Education Coup

coup [koo] noun: a highly successful, unexpected stroke, act, or move. --Random House Unabridged Dictionary, © Random House, Inc. 2006.

Thursday, May 15, 2008

The Science of Relations

In our assembly-line mentality about education, the centrality of relationships is lost.  We underestimate (in fact, we hardly acknowledge) the necessity of right relationship in education anymore.  In the next few posts, I'm going to be discussing three core issues around the role of relationships in education: the relationships between 1) student and teacher, 2) student and student, and 3) student and content.

It pains me to see how "discipline" (if that's what it can be called) is handled in our school system.  It is a rule-based system that attempts to delineate exactly which behaviors are "inappropriate" and what punishment those behaviors will warrant.  Lost by the wayside is the goal of what we ultimately want to see in our children, which is not the ability to follow rules, but the ability to have empathy for those around them and, perhaps, to think of others before they think of themselves.

This rule-based discipline will never be able to teach these things, because it fails to address that right behavior is based not on a cosmic set of rules, or even a societally-agreed-upon set of rules, but it is based on whether it strengthens or weakens relationships.

When Christ is asked about the greatest commandment, what does he respond with?  Relationship.  Why is this so hard for us to understand?

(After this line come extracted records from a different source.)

Each row of numbers stands for one object and depends on some of the facts below. Use the named rows to name the rest.

Some rows with their names:
deder: [-1 1 -2 -3 3 -8 -7 1 5 0 -3 0 -2 0 1 2 -16 4 -3 5 -3 1 5 -3 -2 -5 -5 1 4 -3 6 0 2 -12 -3 -2 1]
mabesen: [0 0 -1 -3 -2 -10 2 -2 3 0 5 2 -3 2 2 2 -10 4 0 0 -4 0 1 2 0 3 -3 1 3 -1 3 -1 3 0 -4 -4 1]
skire: [1 2 -1 -1 -1 -15 2 -2 -2 -1 3 4 -2 3 3 0 -4 2 0 -2 2 -1 0 2 0 0 1 -2 3 1 3 6 -1 6 -2 -4 -1]
siskor: [-2 1 -4 2 -4 -11 2 -4 -2 -21 4 0 0 4 4 -1 -15 1 4 -7 2 -1 5 3 0 0 1 -4 3 1 1 -1 3 10 1 -5 -6]
skeklos: [2 3 -4 -2 -4 -8 0 -2 4 -1 -3 -1 -2 2 2 7 -6 3 1 4 -8 -2 2 -1 -1 4 -1 0 2 -4 3 -9 5 1 -2 -4 3]
pesko: [-2 4 -3 3 -8 -10 -2 -7 5 -3 2 1 -1 0 2 -3 6 0 4 -5 -2 1 -7 1 -1 2 -3 -1 -1 1 -11 -2 1 1 0 1 -4]
kalo: [3 0 1 -5 4 0 -4 -2 5 7 -1 1 -2 0 0 4 -3 4 3 -2 -6 -1 0 -1 -2 2 -1 0 1 1 -2 -2 1 -1 0 -3 2]
skeflo: [0 5 -5 -2 -2 -13 0 -1 7 -2 -1 0 -3 0 1 1 -3 3 -4 11 -3 2 4 -4 -4 4 -5 0 4 -5 1 -7 1 -15 -3 -1 -2]
troval: [-6 -1 -7 4 4 2 -21 -2 5 15 4 -10 -1 -1 1 -4 -1 4 -2 5 -6 3 5 -5 0 5 -9 -4 1 -7 3 -8 4 -9 -3 -3 9]
vufis: [5 -4 -1 4 -4 -2 -5 -5 10 -6 -5 -3 -3 -3 7 -3 -15 -9 -1 -4 3 5 2 2 -5 5 -5 4 -7 -2 2 -3 -2 -10 -8 6 -7]
ledri: [-2 -1 -6 2 4 0 -18 -2 0 3 7 -9 -2 1 2 -2 9 4 -2 8 -4 2 8 -1 0 10 -10 -2 4 -8 8 -2 4 -9 -7 -2 4]
nesta: [0 5 -8 5 -3 -7 -5 -2 1 -19 -9 -8 1 3 3 0 16 -5 2 2 2 1 5 -2 -3 -3 1 -2 2 -3 -7 -7 1 -3 -2 -1 -7]
fava: [0 -2 2 -4 -1 3 -4 -2 7 -1 1 4 -1 -2 2 0 -5 2 4 -4 1 -1 -2 0 -2 4 -6 1 -2 2 -3 0 0 -1 2 0 0]
bresi: [0 3 -4 -2 3 -10 -7 -1 1 0 -3 1 -1 0 2 -1 -4 3 -4 5 3 1 6 -3 -1 -5 -1 -2 1 -1 5 6 -1 -6 0 -4 -3]
drimam: [6 1 -1 1 -3 -6 5 1 -3 6 -5 6 -3 2 4 2 23 -5 2 3 7 -2 -3 -4 0 11 4 -2 -3 -2 -2 -1 -5 9 0 -7 1]
gupo: [1 2 -1 -4 -1 -6 0 -2 5 4 1 1 -3 1 1 3 -2 4 1 0 -5 0 0 -1 -1 4 -2 0 1 -1 -2 -4 2 0 -2 -3 -1]
zoge: [3 -5 0 5 1 -2 -9 -10 10 -1 -5 -3 0 -4 6 -4 -16 -6 3 -12 3 5 5 5 -5 -5 -1 1 -8 5 -2 2 0 -6 -6 9 -9]
sifluk: [5 -9 1 8 0 -2 -4 -4 12 -7 -7 -5 -3 -4 9 -2 -38 -13 -1 -9 5 7 8 1 -5 0 -1 4 -9 1 11 -3 -1 -6 -9 5 -6]

Some facts about the objects:
bapun {Θ=24, Φ=d}
bazom {Θ=24, Φ=a}
beflas {κ=plabik}
bilin {Θ=210, Φ=a}
brabil {Θ=210}
bramon {Θ=210, κ=skiste, Φ=c}
bresi {Θ=210, κ=grokluplan, Φ=h}
bridro {Θ=990, κ=refe, Φ=b}
dadro {Θ=98, κ=dilu, Φ=b}
daklom {Θ=98, Φ=b}
dapla {Θ=24, κ=mabesen, Φ=a}
deder {Θ=210, κ=nesta}
denar {Θ=139, κ=drito, Φ=f}
devan {Θ=990, κ=brabil, Φ=f}
dilu {Θ=662, κ=peplol, Φ=b}
dinek {Θ=24, κ=traklamol, Φ=a}
drator {Θ=0, Φ=a}
drimam {Θ=662, Φ=l}
drito {Θ=24, Φ=a}
droplobran {Θ=210, Φ=n}
drorime {Θ=990, Φ=e}
dufle {Θ=990}
fava {Θ=24, Φ=k}
flaki {Θ=24, Φ=i}
flaklen {Θ=662, Φ=b}
fligrok {κ=sagek}
flitris {Θ=210, κ=klestel, Φ=g}
fluflam {Θ=24, Φ=a}
gadem {Θ=98, κ=zeva}
gana {Θ=210, Φ=o}
graflu {Θ=0}
grastamom {Θ=98, Φ=f}
greris {Θ=210, κ=ledri, Φ=a}
grokluplan {Θ=139, κ=tuplo, Φ=n}
grubrar {Θ=662, κ=dinek, Φ=g}
gruplitril {Θ=24}
gugrer {Θ=98, Φ=l}
gupo {Θ=0}
kalo {Θ=24}
kelek {Θ=0, Φ=c}
kidru {κ=traska}
kiflum {Θ=990, Φ=b}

A student belligerently disregards the instructions of the teacher.  The teacher sends him to the principal.  The principal then applies the appropriate discipline, given by the code of conduct, to the student.  The student takes what's coming to him and returns to the class, filled with bitterness and anger at the teacher who exerted their authority.  If he argues, we usually hurt the situation even more by, of all things, appealing to the child's self-interest!  "You will need to learn how to follow instructions when you're in college."  "You'll need to know how to submit to authority when you have a boss in a real job."  This situation is replayed countless times a week in schools all over the place.  Yet the thing that is not addressed in the child is that which is most vital!  The child has broken relationship with the teacher.  If there is not trust and good faith between a teacher and student, the whole environment is poisoned, impacting all of the students' ability to learn, the teacher's ability to teach, and the emotional health of all involved.  Until that relationship has been righted through sincere contrition and an expression of good will, then the student will not learn like they should, the teacher will care less, and the student certainly doesn't learn that their relationships with other people are by far the most important thing they can possess; far more valuable than a diploma, or a career, or money.

This is from Charlotte Mason's biography by Essex Cholmondley, written from the perspective of one of Mason's students:

"Once, and once only in my student days, was she confronted with one of those examples of youth's foolish rebellion which were commonplaces of school life in those days - her method of dealing with the situation gave me a marvellous insight into what she meant by discipline - nothing was 'done to' the offenders - we were all simply left to talk over the situation and find a solution; the offenders having time 'to come to themselves' bitterly repented, and found, I think greatly to their surprise, that public opinion had been entirely against them."